Not less than 22 African Americans granted Sierra Leone citizenship

On Tuesday, Sierra Leone granted citizenship to 22 African Americans who, through DNA analysis, traced their roots to the West African country.

President Julius Maada Bio of Sierra Leone urged diaspora Africans to take advantage of opportunities in their “ancestral home” when, according to a statement from the presidency, he granted passports to new citizens at a ceremony held at the State House in Freetown.

President Bio stated that Sierra Leone, through repressive dictatorships, epidemics and disasters, had come a long way from slavery and colonialism, and that the objective of his government was to restore its dignity and open it up to the rest of the world.

The majority of the new citizens have traced their roots to the southern Bo and northern Tonkolili districts, officials said.

“This is the land of our mutual ancestors who were to later work rice fields and plantations that sustained the economies of the 13 British Colonies in the Americas,” Bio said.

“This is the land of Sengbeh Pieh of the Amistad revolt. This is the land of the rice coast, of the Gullahs, of folktales about the trickster, of handicraft, of foodways, of seeking rituals, and the call and response of African-American song and dance.”

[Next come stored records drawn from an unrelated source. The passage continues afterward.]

A small network was trained on invented records. Each row is its activation on one of them, seen along a few directions.
Each row is followed by the record's values for the fields Rava, Dol, Vavat, Fere, Modu.
Other fields move the rows too, some of them a lot.
(in the rows, 500 means zero)
Strong random noise was added to every row along 4 fixed directions; ignore it. To show where, here is one row again and again, with new noise each time:
[607 508 477 514 463 365 534 387 663 419 470 608 503 503 471 507]
[427 268 662 411 591 587 532 462 656 551 469 554 587 430 574 539]
[435 495 684 475 459 647 651 482 494 510 625 411 437 391 644 548]
[734 557 428 554 474 396 362 392 708 410 399 703 639 723 423 671]
[588 588 587 531 438 591 515 458 545 464 557 514 524 582 568 659]
[426 457 576 530 487 663 433 554 525 487 619 404 553 481 573 554]

[413 493 416 546 500 541 414 616 416 515 564 399 519 479 485 425]
(Rava e2; Dol h1; Vavat j1; Fere p3; Modu y1)
[599 722 385 652 341 512 421 484 391 364 701 370 396 528 538 535]
(Rava e1; Dol h2; Vavat j3; Fere p4; Modu y3)
[602 472 358 551 552 446 469 378 454 487 483 562 417 491 489 537]
(Rava e2; Dol h2; Vavat j1; Fere p2; Modu y2)
[696 511 611 414 566 545 575 402 551 600 316 726 605 720 542 749]
(Rava e2; Dol h1; Vavat j1; Fere p3; Modu y1)
[330 451 510 406 520 304 680 533 484 530 456 457 412 301 414 188]
(Rava e3; Dol h2; Vavat j1; Fere p3; Modu y1)
[440 365 479 481 546 428 461 480 596 472 487 523 501 412 469 406]
(Rava e3; Dol h2; Vavat j3; Fere p2; Modu y2)
[397 335 463 397 552 319 540 477 563 553 337 539 543 397 385 275]
(Rava e3; Dol h3; Vavat j2; Fere p4; Modu y1)
[458 494 621 494 455 567 513 552 580 454 572 468 507 466 565 534]
(Rava e1; Dol h1; Vavat j2; Fere p3; Modu y3)
[400 290 590 492 611 766 428 541 492 568 595 436 535 427 647 608]
(Rava e2; Dol h1; Vavat j3; Fere p2; Modu y2)
[360 408 739 397 608 788 512 591 375 670 501 425 585 553 615 636]
(Rava e3; Dol h2; Vavat j1; Fere p4; Modu y2)
[234 231 646 334 662 666 448 647 464 672 415 416 635 433 512 386]
(Rava e1; Dol h3; Vavat j2; Fere p4; Modu y1)
[361 272 434 544 543 531 458 509 570 467 610 410 466 261 540 366]
(Rava e2; Dol h1; Vavat j2; Fere p3; Modu y3)
[579 471 308 624 516 498 283 491 539 415 557 512 521 535 468 549]
(Rava e2; Dol h1; Vavat j2; Fere p4; Modu y3)
[371 378 569 533 509 691 305 645 550 488 624 390 616 501 568 548]
(Rava e3; Dol h1; Vavat j3; Fere p2; Modu y2)
[577 538 573 509 453 504 458 507 639 431 494 575 562 588 515 613]
(Rava e1; Dol h1; Vavat j2; Fere p3; Modu y3)
[318 431 532 466 494 495 671 557 397 547 588 364 370 260 554 301]
(Rava e2; Dol h1; Vavat j1; Fere p3; Modu y1)
[547 592 409 506 471 332 535 449 480 460 475 516 445 501 432 393]
(Rava e1; Dol h2; Vavat j1; Fere p4; Modu y2)
[646 674 366 558 485 407 366 485 477 459 441 568 559 713 390 559]
(Rava e3; Dol h2; Vavat j1; Fere p4; Modu y2)
[297 513 463 449 481 427 583 599 373 521 541 322 398 312 447 191]
(Rava e3; Dol h3; Vavat j2; Fere p4; Modu y1)
[598 498 537 527 530 649 330 487 518 498 508 544 611 677 545 720]
(Rava e1; Dol h2; Vavat j3; Fere p4; Modu y3)
[434 552 357 556 489 427 383 568 430 457 562 397 493 485 418 350]
(Rava e1; Dol h2; Vavat j1; Fere p4; Modu y2)
[551 530 301 613 505 515 326 503 367 490 555 444 496 560 476 527]
(Rava e2; Dol h2; Vavat j1; Fere p4; Modu y2)
[390 493 402 491 479 302 472 594 579 447 490 462 525 417 373 228]
(Rava e3; Dol h1; Vavat j1; Fere p3; Modu y1)
[413 493 559 405 547 526 538 542 449 588 393 478 556 522 441 429]
(Rava e1; Dol h3; Vavat j2; Fere p4; Modu y1)
[652 619 405 525 484 409 504 453 495 491 427 603 512 627 450 553]
(Rava e2; Dol h1; Vavat j1; Fere p3; Modu y1)
[493 591 209 639 495 520 310 528 322 464 570 360 452 508 407 422]
(Rava e2; Dol h3; Vavat j2; Fere p4; Modu y2)
[542 551 113 620 500 318 262 518 433 443 437 477 534 553 279 328]
(Rava e2; Dol h3; Vavat j2; Fere p4; Modu y1)
[415 398 474 538 470 473 452 512 599 433 595 432 510 373 507 392]
(Rava e3; Dol h1; Vavat j3; Fere p2; Modu y2)
[535 269 285 591 635 526  96 536 657 456 463 582 696 596 415 562]
(Rava e2; Dol h1; Vavat j2; Fere p4; Modu y3)
[347 418 639 468 448 545 639 536 551 456 655 370 396 255 622 370]
(Rava e1; Dol h1; Vavat j2; Fere p3; Modu y3)
[618 527 306 580 454 245 344 462 731 330 463 622 549 551 360 413]
(Rava e3; Dol h1; Vavat j2; Fere p2; Modu y2)
[514 577 483 466 477 335 543 514 588 483 393 573 566 561 372 403]
(Rava e1; Dol h1; Vavat j1; Fere p3; Modu y1)
[312 275 498 515 541 587 350 584 496 495 616 361 527 350 540 403]
(Rava e1; Dol h2; Vavat j3; Fere p4; Modu y3)
[499 416 491 460 570 466 668 370 410 586 449 528 398 385 530 473]
(Rava e2; Dol h2; Vavat j1; Fere p4; Modu y2)
[361 438 369 505 519 347 553 558 468 489 527 426 408 302 425 222]
(Rava e2; Dol h1; Vavat j1; Fere p3; Modu y1)
[438 732 492 512 415 551 556 584 302 519 543 340 445 527 454 423]
(Rava e3; Dol h3; Vavat j2; Fere p4; Modu y1)
[566 284 418 494 621 468 474 345 554 516 456 604 461 413 532 524]
(Rava e2; Dol h2; Vavat j3; Fere p4; Modu y3)
[487 409 426 471 581 409 526 465 440 589 367 565 523 495 410 453]
(Rava e2; Dol h2; Vavat j1; Fere p4; Modu y1)
[507 561 191 730 383 423 280 548 498 320 693 361 450 418 425 386]
(Rava e2; Dol h1; Vavat j2; Fere p3; Modu y3)
[483 482 606 413 521 475 532 546 575 546 404 572 601 578 476 498]
(Rava e1; Dol h1; Vavat j1; Fere p3; Modu y1)
[501 518 460 490 551 498 290 622 541 525 400 549 704 712 378 530]
(Rava e1; Dol h1; Vavat j1; Fere p4; Modu y1)
[326 365 473 547 527 620 533 535 418 481 719 299 344 204 620 362]
(Rava e2; Dol h1; Vavat j2; Fere p4; Modu y3)
[653 569 469 476 522 404 699 309 417 537 435 603 350 482 537 547]
(Rava e2; Dol h2; Vavat j1; Fere p4; Modu y2)
[487 609 345 619 340 296 455 538 588 298 646 410 400 371 434 298]
(Rava e1; Dol h1; Vavat j2; Fere p3; Modu y3)
[438 437 326 604 465 409 509 457 503 406 646 395 362 262 495 318]
(Rava e2; Dol h1; Vavat j3; Fere p2; Modu y2)

Which values does each new row have?
[548 344 508 502 605 629 446 412 474 553 498 548 494 492 586 650]
(Rava e2; Dol h2; Vavat j3; Fere p4; Modu y3)
[608 708 528 561 372 482 569 465 521 393 607 485 412 530 548 568]
(Rava e3; Dol h1; Vavat j3; Fere p2; Modu y2)
[559 706 549 581 336 530 553 521 512 378 666 419 413 495 575 551]
(Rava e3; Dol h1; Vavat j2; Fere p3; Modu y3)
[410 392 266 564 590 415 389 501 420 511 502 436 475 393 389 325]
(Rava e2; Dol h2; Vavat j1; Fere p4; Modu y2)
[538 775 491 660 322 660 407 596 428 377 731 325 483 586 552 612]
(Rava e3; Dol h1; Vavat j2; Fere p3; Modu y3)
[353 291 445 571 539 632  95 711 650 440 585 411 740 546 466 487]
(Rava e1; Dol h1; Vavat j2; Fere p3; Modu y3)
[628 427 512 491 512 451 667 287 477 508 488 599 338 395 600 589]
(Rava e2; Dol h2; Vavat j3; Fere p4; Modu y3)
[589 577 260 623 491 461 260 550 491 460 480 517 628 672 373 520]
(Rava e2; Dol h1; Vavat j1; Fere p3; Modu y1)
[529 415 421 545 484 391 297 537 721 387 477 577 625 548 420 477]
(Rava e1; Dol h1; Vavat j2; Fere p3; Modu y3)
[426 354 403 588 569 656 265 583 510 479 620 413 561 466 535 528]
(Rava e2; Dol h1; Vavat j3; Fere p2; Modu y2)
[310 422 665 364 585 677 540 622 383 645 457 397 549 477 535 449]
(Rava e1; Dol h3; Vavat j2; Fere p4; Modu y1)
[693 708 358 620 347 290 415 460 658 300 525 584 491 604 408 514]
(Rava e3; Dol h1; Vavat j2; Fere p3; Modu y3)
[559 578 556 578 444 703 516 490 395 489 653 430 420 515 654 700]
(Rava e2; Dol h1; Vavat j3; Fere p2; Modu y2)
[425 301 773 321 649 666 723 458 503 709 356 597 559 470 608 619]
(Rava e2; Dol h1; Vavat j1; Fere p3; Modu y1)
[455 383 604 417 584 580 550 526 500 611 424 549 565 512 545 549]
(Rava e2; Dol h1; Vavat j1; Fere p3; Modu y1)
[306 597 657 581 402 863 416 730 353 481 806 193 489 465 665 580]
(Rava e3; Dol h1; Vavat j2; Fere p2; Modu y2)
[485 384 717 436 554 717 677 431 472 583 559 504 417 402 712 671]
(Rava e2; Dol h1; Vavat j3; Fere p2; Modu y2)
[428 362 501 410 596 378 565 454 540 549 414 542 490 401 461 346]
(Rava e3; Dol h2; Vavat j1; Fere p4; Modu y2)
[464 610 476 529 420 452 424 628 498 463 523 447 568 579 435 435]
(Rava e1; Dol h1; Vavat j1; Fere p3; Modu y1)
[389 448 600 417 553 529 632 494 424 576 512 438 437 389 552 413]
(Rava e3; Dol h2; Vavat j1; Fere p4; Modu y2)
[495 430 710 432 456 529 666 441 581 505 526 536 456 420 633 573]
(Rava e1; Dol h1; Vavat j3; Fere p2; Modu y2)
[528 504 354 589 450 383 302 549 671 351 549 507 567 516 410 416]
(Rava e3; Dol h1; Vavat j2; Fere p3; Modu y3)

In 2008, after tracing his roots to Sierra Leone via DNA analysis, Hollywood actor Isaiah Washington became the first African American to be granted citizenship by an African nation. His “back home” journey, where he was crowned boss, is the subject of a 2010 Hollywood film.

Since then, several African Americans, including Whoopi Goldberg, a star in the anti-apartheid blockbuster Sarafina, who also traced her origins to Sierra Leone, have developed an interest in tracing their roots to the continent.

There is a rich history in Sierra Leone tied to the trans-Atlantic slave trade. The tale of the Amistad Revolt, led by Sengbeh Pieh, a Sierra Leonean anti-slavery campaigner, is notable.

Pieh, known as Joseph Cinqué in the western world, is of Mende origin, one of Sierra Leone’s two largest ethnic groups. On the Spanish slave ship La Amistad, he led the infamous revolt of many Africans.

According to The EastAfrican, the government of Sierra Leone hopes to sell the country to the outside world using this history.